That's called permutations.

This can give you the permutations of any collection:

public class Permutation {

  public static IEnumerable<T[]> GetPermutations<T>(T[] items) {
    int[] work = new int[items.Length];
    for (int i = 0; i < work.Length; i++) {
      work[i] = i;
    }
    foreach (int[] index in GetIntPermutations(work, 0, work.Length)) {
      T[] result = new T[index.Length];
      for (int i = 0; i < index.Length; i++) result[i] = items[index[i]];
      yield return result;
    }
  }

  public static IEnumerable<int[]> GetIntPermutations(int[] index, int offset, int len) {
    if (len == 1) {
      yield return index;
    } else if (len == 2) {
      yield return index;
      Swap(index, offset, offset + 1);
      yield return index;
      Swap(index, offset, offset + 1);
    } else {
      foreach (int[] result in GetIntPermutations(index, offset + 1, len - 1)) {
        yield return result;
      }
      for (int i = 1; i < len; i++) {
        Swap(index, offset, offset + i);
        foreach (int[] result in GetIntPermutations(index, offset + 1, len - 1)) {
          yield return result;
        }
        Swap(index, offset, offset + i);
      }
    }
  }

  private static void Swap(int[] index, int offset1, int offset2) {
    int temp = index[offset1];
    index[offset1] = index[offset2];
    index[offset2] = temp;
  }

}

Example:

string[] items = { "one", "two", "three" };
foreach (string[] permutation in Permutation.GetPermutations<string>(items)) {
  Console.WriteLine(String.Join(", ", permutation));
}

Answer 3

It is O(n!)

static List<List<int>> comb;
static bool[] used;
static void GetCombinationSample()
{
    int[] arr = { 10, 50, 3, 1, 2 };
    used = new bool[arr.Length];
    used.Fill(false);
    comb = new List<List<int>>();
    List<int> c = new List<int>();
    GetComb(arr, 0, c);
    foreach (var item in comb)
    {
        foreach (var x in item)
        {
            Console.Write(x + ",");
        }
        Console.WriteLine("");
    }
}
static void GetComb(int[] arr, int colindex, List<int> c)
{

    if (colindex >= arr.Length)
    {
        comb.Add(new List<int>(c));
        return;
    }
    for (int i = 0; i < arr.Length; i++)
    {
        if (!used[i])
        {
            used[i] = true;
            c.Add(arr[i]);
            GetComb(arr, colindex + 1, c);
            c.RemoveAt(c.Count - 1);
            used[i] = false;
        }
    }
}

Answer 4

Regarding Pengyang answer: Here is my generic function which can return all the combinations from a list of T:

static IEnumerable<IEnumerable<T>>
    GetCombinations<T>(IEnumerable<T> list, int length)
{
    if (length == 1) return list.Select(t => new T[] { t });

    return GetCombinations(list, length - 1)
        .SelectMany(t => list, (t1, t2) => t1.Concat(new T[] { t2 }));
}

Answer 5

Maybe kwcombinatorics<\/a> can provide some assistance (see example on home page):

Answer 6

There are couples of very easy way to find the combination of string input by user.

Answer 7

Another version of the solution given by Gufa.
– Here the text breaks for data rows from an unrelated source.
One turn or mirror swaps these rows in pairs. Which row does each one swap with?
The rows were stretched afterwards, more along some directions than others.
Kufa: [ 14  -5   5 -10 -21  -6 -21 -12  21 -24  12 -13 -14  -2  -1 -14  29 -16
  -4  -2  10 -18   1  18 -16  24   3 -11  -2   6   0]
lufu: [ -8  15  12  27 -32  17  -1 -22  17  10  -1   6 -36 -15  -7  -5   0 -14
  16 -14  -3 -12   5   7 -10  18  -5  -8  15  -2  -1]
dat: [  8   8  -9  15 -11  15   9 -23  17   8   1  12 -19 -10  -1 -21  -8  17
  26  26  11  17  14  -4   1   3  14 -29   3  -7 -12]
Mulug: [ 11   4  -5   5   1   8   1 -25  16   8  19   8  17 -21 -16 -33   0  -3
  28   1  37   6  12 -19  16   6 -21 -20  -5  25 -16]
kidub: [ 19  34  18  -1 -11  17 -14 -11  22 -16   0  13   1 -14 -16 -20 -35  29
  11   2   1  16  12  14  -8   4 -10 -33  23  13  -2]
Mami: [  1   4  16  15 -36  12  11 -10   0   8  20   5 -17 -16   6 -49  10  -9
   9   2  10   4  20  17   5  10   5 -25  16   9  -6]
Lifab: [  5  14  10  -7   3  12 -12   9  33 -11   8   0  -1 -10  -4 -24 -18  13
  -8 -16   4  -4  19  35   4  10 -11  -9  10  17  13]
dar: [ 12 -15  13  -4 -10 -12  -3 -12  15 -25  16 -15  -7  -4 -21 -18  -3  25
 -12  10   9   1  17  15  -6  17  -6 -16  25  -5   5]
tur: [ -7  -9   4   2 -12  -8   0  -2  26  11   6 -13 -19  -1 -22 -23  33 -13
   4   3  20   6 -12   5  12  -8  -1   2  32   4 -20]
guzeg: [  3   8   2   9   3  -3  -1  -9  -1   8   2   8  10 -13  -4 -11  12  -4
  -9  10   0  11  -2  -8   0  -3 -21 -25  19  10  -9]
temez: [ -7  12   5  12 -21  18 -30 -13  10   8   7   9  12 -16  18 -25  17 -14
  10  -3   1   1  20  34   1  -9  27 -17  -3  -4  18]
sovo: [ 11   3   1  -3 -28  28   9 -20   2  -5   3  14   2 -12  -3 -47   7  -3
   8  11  24  -8  18   1 -11   8  -8 -37  20  -1 -11]
dusi: [ -2   8  11  -2 -15   0  -4 -31  -2  -1  31  -9 -37 -14   3 -11  27 -20
   9  18  16   0  15  22   7  16   1 -17   8  19 -24]
Vut: [ -7  -6  -7  16 -22   4   7   8  34  -4  13   4 -10   1  -7 -39   5   4
  14  -8  13  -3  17  15  10   7   5 -23   6   2 -10]
Nibut: [-12   9  16  29 -14  22   6 -30  33   9  -7   0 -37  -5 -20 -28   2  -4
   5 -11  -3   8  10  19   6  18 -15 -15  22   0 -16]
lodo: [  8  -2  -9  -9  -3   4   0 -17  31   2  18 -10   1 -12 -13 -28  -2  -1
  10  11  25  18 -12  13  -2  20 -31 -27   8   0 -17]
gak: [  6   2 -12   4 -29   1 -27 -22   4  -2  -4  -3  -5  -8   9  -9   6  -3
  21  11   8   5 -15  12   6  -3  21  -9   0  -2  -9]
faf: [ -1  14  -6   9   1   6  10 -23  11  12  -6  -2 -28 -11   0 -11   7 -18
  13  31  10  24   8  20  -9  -4  -2 -21  21   7 -16]
lud: [ 18  -1   0  19   2   1   5 -25  -5   4  -5   2 -14 -20 -10 -10 -10   5
  17   9  -9   0   3 -13  18  19  -5  -8   5  15 -19]
Zes: [ -1 -11   3  15 -21   6   7 -15  18   4  31 -18 -14 -11   1 -32  13 -18
   6   9  14  12  20  20  -4  17  -2 -33  19  -1 -15]
mered: [-11  14   2   7 -27  18   5  -6  30  16  13  12  -9   3   0 -16 -23  19
  17  -9  21  -3   8  12   2   6  -6 -26  -8   9   7]
pero: [ 10   1   2  -8   4  -2  -4 -52 -10 -15  23 -15 -20 -28  -8 -24  52 -24
  12  10  25  -6  28  -2  -8  21   2 -26   7  27 -22]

Below the complete source code of the class:

using System.Collections.Generic;

namespace ConsoleApplication1
{
    public class Permutation
    {

        public IEnumerable<T[]> GetPermutations<T>(T[] items)
        {
            var work = new int[items.Length];
            for (var i = 0; i < work.Length; i++)
            {
                work[i] = i;
            }
            foreach (var index in GetIntPermutations(work, 0, work.Length))
            {
                var result = new T[index.Length];
                for (var i = 0; i < index.Length; i++) result[i] = items[index[i]];
                yield return result;
            }
        }

        public IEnumerable<int[]> GetIntPermutations(int[] index, int offset, int len)
        {
            switch (len)
            {
                case 1:
                    yield return index;
                    break;
                case 2:
                    yield return index;
                    Swap(index, offset, offset + 1);
                    yield return index;
                    Swap(index, offset, offset + 1);
                    break;
                default:
                    foreach (var result in GetIntPermutations(index, offset + 1, len - 1))
                    {
                        yield return result;
                    }
                    for (var i = 1; i < len; i++)
                    {
                        Swap(index, offset, offset + i);
                        foreach (var result in GetIntPermutations(index, offset + 1, len - 1))
                        {
                            yield return result;
                        }
                        Swap(index, offset, offset + i);
                    }
                    break;
            }
        }

        private static void Swap(IList<int> index, int offset1, int offset2)
        {
            var temp = index[offset1];
            index[offset1] = index[offset2];
            index[offset2] = temp;
        }

    }
}

This actually worked as it should for combinations.But is does not allow to chose combinations of n in k ...

Answer 8

For detailed answer see: Donald Knuth, The Art of computer programming (aka TAOCP). Volume 4A, Enumeration and Backtracking, chapter 7.2. Generating all possibilities. http://www-cs-faculty.stanford.edu/~uno/taocp.html

Answer 9

How about some recursion?

internal HashSet<string> GetAllPermutations(IEnumerable<int> numbers)
{
  HashSet<string> results = new HashSet<string>();

  if (numbers.Count() > 0)
    results.Add(string.Join(",", new SortedSet<int>(numbers)));

  for (int i = 0; i <= numbers.Count() - 1; i++)
  {
    List<int> newNumbers = new List<int>(numbers);
    newNumbers.RemoveAt(i);
    results.UnionWith(GetAllPermutations(newNumbers));
  }

  return results;
}

Answer 10

I created a method to get the unique combination of all the integer elements in an array as shown below. I've used Tuple<\/code> to represent a pair or combination of numbers:

private static void CombinationsOfItemsInAnArray()    
{
        int[] arr = { 10, 50, 3, 1, 2 }; //unique elements

        var numberSet = new HashSet<int>();
        var combinationList = new List<Tuple<int, int>>();
        foreach (var number in arr)
        {
            if (!numberSet.Contains(number))
            {
                //create all tuple combinations for the current number against all the existing number in the number set
                foreach (var item in numberSet)
                    combinationList.Add(new Tuple<int, int>(number, item));

                numberSet.Add(number);
            }
        }

        foreach (var item in combinationList)
        {
            Console.WriteLine("{{{0}}} - {{{1}}}",item.Item1,item.Item2);
        }
    }